Griener Dunnerschdaag (Green Thursday)
According to Pennsylvania Dutch tradition, today is Griener Dunnerschdaag (Green Thursday), a culturally-specific name for Maundy Thursday in the liturgical calendar of the christian church.
On this particular day as the name implies, it is traditional among the Pennsylvania Dutch to eat something green. For many generations, this was wild greens, and dandelion (Bissebett) was considered a delicacy when young and tender. Other wild greens from the brassica family were also eaten, such as watercress (Schpringegress), chickweed (Hinkeldarrem), and if you were feeling particularly desperate, the morbidly bitter charlock field mustard (Moschdert) and wild lettuce (Millichgraut) would suffice. The bitterness of all of these greens was at least partially dependent on when Holy Week fell on the calendar each year. If it was early in the season, the greens were smaller and more palatable. Once they bloom, the greens become increasingly bitter.
All of these greens were once considered to be medicinal spring tonics for purifying the blood and preparing the body for the transition from the winter cold to the labor-intensive growing season. Families would go out into the fields and meadows with big oak-splint gathering baskets to harvest the greens for a salad served with hot bacon dressing and hardboiled eggs. The coming of spring is celebrated by eating greens across many cultures, yet very few are aware of the origins of this particular tradition.
According to custom, Green Thursday was set aside as a day for fasting, and typically the first of three days in succession, during which no meat was to be eaten, and greens were acceptable fare on days of fasting. Etymology suggests that originally “der grüne Donnerstag” may likely have held a different meaning. Rather than the color green, it was so-named with an old spelling of the word “greinen” (to lament), in keeping with its recommendations for fasting and penance. However, the unusual English word “Maundy” comes from the Latin word for “that which is mandated” – a reference to a new biblical “commandment.”
According to Christian tradition, Christ and his disciples celebrated Passover in Jerusalem. The story relates that Christ washed his disciples’ feet, and told them to “Love one another” as a new commandment. Christ also departed from tradition that evening by blessing the bread and wine as his body and blood, establishing the symbolism of the Eucharist, or the ritual of Holy Communion. This occurred on the very same night that he was betrayed and arrested in the Garden of Gethsemane, and the following day he was crucified on Good Friday. The majority of the Pennsylvania Dutch were members of Protestant churches and the observation of Green Thursday was a central part of Holy Week, when services were held in the evening of to remember the Last Supper. Among the Moravian, Anabaptist, and Pietist portions of the Pennsylvania Dutch community, especially among the Brethren, this service incorporated footwashing as part of their annual Love Feast celebration. Footwashing has more recently become widespread among protestants too, when some congregations re-enact the biblical narrative.

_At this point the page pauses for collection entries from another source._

Here is a tiny trained network, its code and every weight. The questions are about switching its units off for an input and a target symbol, where a switched-off unit gives its printed mean instead of its output.

import numpy as np


def w(rows, s, z=0):
    codes = np.array(rows[::2]) - 128.0
    scale = np.full(codes.shape[1], s)
    scale[-1] = z or s
    return codes * scale


def f(y):
    return y / 2 * (1 + np.tanh(0.7978845608 * (y + 0.044715 * y**3)))


def softmax(a):
    e = np.exp(a - a.max(-1, keepdims=True))
    return e / e.sum(-1, keepdims=True)


def log_softmax(a):
    a = a - a.max(-1, keepdims=True)
    return a - np.log(np.exp(a).sum(-1, keepdims=True))


def net(x, mask):
    ids = ['αγδζηθλμξστψω'.index(c) for c in x.split()]
    T = len(ids)
    res = E[ids] + P[:T]
    q, k, v = (res @ M[0].T for M in (Q, K, V))
    z = softmax(np.where(np.tri(T) > 0, q @ k.T / 4**0.5, -1e9)) @ v
    res = res + np.where(mask[0], z, O[0][:, -1]) @ O[0][:, :-1]
    y = f(res @ A[0][:, :-1].T + A[0][:, -1])
    res = res + np.where(mask[1:17], y, B[0][:, -1]) @ B[0][:, :-1]
    return log_softmax(res[-1] @ U[:, :-1].T + U[:, -1])


Q, K, V, O, A, B = {}, {}, {}, {}, {}, {}
E = w([
[118,194,69],'α',
[194,108,34],'γ',
[181,95,60],'δ',
[145,116,106],'ζ',
[101,133,144],'η',
[237,30,39],'θ',
[155,56,106],'λ',
[142,135,108],'μ',
[86,188,129],'ξ',
[194,63,80],'σ',
[66,247,132],'τ',
[122,158,110],'ψ',
[170,95,91],'ω',
],0.011)
P = w([
[18,101,44],'0',
[176,201,98],'1',
[125,9,84],'2',
[125,125,209],'3',
[202,180,108],'4',
[124,9,79],'5',
[159,131,226],'6',
[208,158,101],'7',
[117,11,73],'8',
[193,140,251],'9',
[207,148,88],'10',
[118,8,64],'11',
],0.013)
Q[0] = w([
[167,125,163],'h0',
[182,190,250],'h0',
[45,58,94],'h0',
[129,210,129],'h0',
],0.014)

As religious observations influence broader trends in secular culture and vise-versa, not all Pennsylvania Dutch people necessarily took such interest in the biblical symbolism of the day. Some simply knew from oral tradition that “Uff Griener Dunnerschdaag sott mer ebbes grienes esse, noh grickt mer ken Fieber, Leis, odder Gretz!” (On Green Thursday, one should eat something green, then one won’t get the fever, lice, or the itch!)
Please Note: An earlier version of this article posted on 04/09/20 incorrectly suggested that Christ and his disciples celebrated the Seder, which is the traditional Jewish Passover meal, during which bitter greens are eaten as part of the meal. In fact, the Jewish celebration of the Seder emerged from rabbinical Judaism long after the time of Christ. Although many Christians are interested in Jewish Passover traditions because of perceived parallels with the gospel narratives, this interest is controversial, and unfortunately misconceptions and cultural appropriations abound during the Christian celebration of Holy Week. We appreciate the constructive suggestions from some of our readers to correct our post, and sincerely apologize for perpetuating a misinterpretation. As a cultural institution, we stand in solidarity with our Jewish friends and neighbors whose vibrant traditions are an important part of the region’s heritage. We hope that those who are interested in learning more about Jewish history and customs will join us in doing so in dialogue with members of the Jewish community.